Merlin is a deep learning framework written in Julia.

It aims to provide a fast, flexible and compact deep learning library for machine learning. Our primary goal is to develop a natural language processing toolkit based on Merlin.

Merlin is tested against Julia 0.5 on Linux, OS X, and Windows (x64).

Build Status Build status

Documentation

Requirements

  • Julia 0.5 or later
  • g++ (for OSX or Linux)

Installation

First, install Julia. Currently, version 0.5 is supported.

Then, clone and build the package.

julia> Pkg.clone("https://github.com/hshindo/Merlin.jl.git")
julia> Pkg.build("Merlin")

To run the Merlin examples, add MLDatasets package:

julia> Pkg.clone("https://github.com/JuliaML/MLDatasets.jl.git")
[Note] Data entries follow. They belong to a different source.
Here is a tiny trained network, its code and every weight. The questions are about switching its units off for an input and a class, where a switched-off unit gives its printed mean instead of its output.

import numpy as np


def w(rows, s, z=0):
    codes = np.array(rows[::2]) - 128.0
    scale = np.full(codes.shape[1], s)
    scale[-1] = z or s
    return codes * scale


def norm(h):
    return h / np.sqrt((h * h).mean(-1, keepdims=True) + 1e-5)


def f(y):
    return y / 2 * (1 + np.tanh(0.7978845608 * (y + 0.044715 * y**3)))


def log_softmax(a):
    a = a - a.max(-1, keepdims=True)
    return a - np.log(np.exp(a).sum(-1, keepdims=True))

which provides an access to common machine learning datasets.

Quick Start

Basically,

  1. Wrap your data with Var or zerograd.
  2. Apply functions to Var. Var memorizes a history of functional applications for auto-differentiation.
  3. Compute gradients if necessary.

Here is an example of three-layer network:

using Merlin

T = Float32
x = zerograd(rand(T,10,5)) # initialize Var with zero gradient
y = Linear(T,10,7)(x)
y = relu(y)
y = Linear(T,7,3)(y)

gradient!(y)
println(x.grad)

If you don't need gradients of x, use x = Var(rand(T,10,5)).

When you apply Var() to a function, it's lazily evaluated.

T = Float32
x = Var()
y = Linear(T,10,7)(x)
y = relu(y)
y = Linear(T,7,3)(y)
@assert y.data == nothing

f = compile(y, x) # output: y, input: x
x = zerograd(rand(T,10,10))
y = f(x)

where compile(y, x) compiles the network structure from output variable: y and input variable: x, and create a Graph object. When the network structure is static, it is recommended to use this style.

More examples can be found in examples.

Datasets

Common datasets are available via MLDatasets.jl.